Bem, passemos ás imagem de registo de mais uma horas bem passadas. :Coradoeolhos:  

Aqui poderemos ver o respectivo farol e zona da colecta.



Como poderemos ver, bem-dispostas. Ou apreciando o nosso desempenho no enchimento do vasilhame ou pondo a conversa em dia.  :yb624:   :Coradoeolhos:  



Aspecto geral... :yb665:  


Bem, esta foto não é bem o que parece.  :yb624:   :yb624:  É que o nosso amigo João Castelo, tinha acabado de ver um polvo e vai disto, ia lhe dando uma chapada  :SbRequin2:   :EEK!:  (método de captura, utilizada pelo nosso amigo João :Coradoeolhos: ), prontamente eu e o Paulo travamos o ímpeto de tal agressividade.  :JmdALEnvers:   :SbSalut:  



Para finalizar, esta foto fala por si (há vícios que nunca se perdem  :yb624: ), e de louvar a preciosa ajuda de estar a segurar a parede para que o vício seja mais agradável.  :Coradoeolhos:   :SbSmileyBisous:   :JmdALEnvers:   :yb624:

----------


## Marcos Cavaleiro

> Boas,  
> 
> 
> Aqui as nossas esposas recolhidas do frio dentro doa carros , qua ainda nao sao malucas ao ponto de tarem a gelar para apanhar agua 
> 
> 
> 
> Aqui pois é alves a vicios que nao se perdem mesmo


Hoje com muita pena nossa o nosso companheiro joao castelo nao foi ao petisco ou sera que ficou com medo do ultimo :Admirado:   :Admirado:

----------


## Paulo J. Simões

Boas pessoal :Olá:  

Pois é mais um dia de recolha do precioso liquido  :Pracima:  desta vez diferente de todas as outras todos ou quase todos com as marias :SbSourire:   :SbSourire:   pois é verdade grande Alves tivemos mesmo que agarrar o nosso amigo castelo porque ele já não pode ver um polvo que quer logo dar umas palmadas ops chapadas  :yb624:   :yb624:   :yb624:  isso já não é defeito é feitio  :SbSourire2:  claro como não poderia faltar lá temos o nosso amigo marcos a segurar na mangueira alias eu acho que se ele falta um dia de serviço o fumaças já nem quer trabalhar  :yb624:   :yb624:   :yb624:   :yb624:  mas o que importa mesmo é o convívio que é sempre muito agradável  :SbOk:  


abraços a todos

----------


## João Castelo

Esta colecta , ou pelo menos as suas memórias, tem uma particularidade em relação às outras.

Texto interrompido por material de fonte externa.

[[128 142 133]
 [141 140 129]
 [147 141 115]
 [105 104 134]]
=>
[[128 142]
 [141 140]]

[[120 141]
 [100 127]
 [131 108]]
=>
[[120 141]
 [100 127]]

[[111 110 138 124 103]
 [113 145 141 122 115]]
=>
[[111 110]
 [113 145]]

[[116 142 146 147 117]
 [147 120 153 111 138]
 [139 119 109 124 135]
 [117 110 147 123 120]
 [115 121 136 112 127]]
=>
[[116 142]
 [147 120]]

[[126 122 127 104 139]
 [134 128 148 138 124]]
=>
[[126 122]
 [134 128]]

[[151 152 148 122]
 [115 142 138 123]
 [114 113 137 125]]
=>
[[151 152]
 [115 142]]

[[119 139 135 125 119]
 [119 135 146 156 144]
 [120 140 135 125 118]
 [138 144 122 134 145]]
=>
[[119 139]
 [119 135]]

[[136 128 111 147]
 [110 123 137 141]
 [122 135 131 103]]
=>
[[136 128]
 [110 123]]

[[142 142 112 123]
 [144 136 126 117]
 [153 109 135 130]
 [113 148 137 129]
 [144 143 111 122]]
=>
[[142 142]
 [144 136]]
---
[[136 124 117 156 120 107 111]
 [147 120 158 153 116 106 144]
 [156 129 142 110 102 118 112]
 [118 121 116 133 126 113 112]]
=>
[[111 136 124 117 156 120 107]
 [144 147 120 158 153 116 106]
 [112 156 129 142 110 102 118]
 [112 118 121 116 133 126 113]]

[[122 128 119 129 131 134 133 127 123 121]
 [138 116 149 130 125 130 117 123 129 134]
 [125 139 142 128 125 122 127 121 131 143]
 [129 124 151 128 123 118 112 129 127 127]
 [129 125 131 123 128 129 120 125 126 137]]
=>
[[121 122 128 119 129 131 134 133 127 123]
 [134 138 116 149 130 125 130 117 123 129]
 [143 125 139 142 128 125 122 127 121 131]
 [127 129 124 151 128 123 118 112 129 127]
 [137 129 125 131 123 128 129 120 125 126]]

[[135 137 120 138 138 132 119 137 129 134 129]
 [129 132 118 135 134 135 122 138 132 137 127]
 [132 134 119 136 137 134 120 137 132 136 127]
 [130 130 112 133 133 148 123 141 148 147 121]
 [137 141 114 142 141 136 113 140 134 136 130]
 [150 155 118 152 154 132 105 139 127 132 137]
 [138 142 118 143 146 134 114 139 130 134 130]
 [124 125 114 129 126 143 129 136 150 147 119]]
=>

É que desta vez o fotografo foi fotografado e até chega a ser fotogénico.

Relativamente aquele assunto da mangueira, pensava uma coisa diferente mas tenho observado e parece-me que é só vicio. Antes assim.

Um abraço e obrigado ao fumaças.

JC

----------


## Cesar Pinto

oi 
será que este fim de semana o fumaças vai trabalhar?
tenho que ir buscar 150l de agua e acartala a mao deve ser complicado

----------


## Paulo J. Simões

boas cesar  :Olá:  

não está pervisto colocar o fumaças a trabalhar este fim de semana mas se der para aguentares mais uma semanita na boa estaremos por lá mas se ouver alguma alteração será dito aqui  :SbOk:  

abraços

----------


## João Lourenço

Paulo na procima podia-se combinar qualquer coisa nem que seja uma colecta de  berbigões em Massamá com batatinhas fritas e uma loiras frescas.J.L. :yb665:

----------


## Cesar Pinto

oi entao terá que ser á mao pois tem que ser mesmo este fim de semana pois ja tenho 100l dentro do aqua e faltam mais os cerca de 200l para poder fazer a troca total dos vivos
já arranjei mais trez jericans de 25l cada ,no total vao ser 210l (a lá mano) :yb620:   quem sabe nesse fim de semana tambem lá estarei para trazer a agua das tpas ,que já me dará para uns dois meses

----------


## Marco Carvalho

Cesar,

Uma vez que tem de ser á mao, sugiro que vás um pouco mais á frente pois tens uma pequena praia de pedras onde eu custumo ir. é logo a seguir á marisqueira. 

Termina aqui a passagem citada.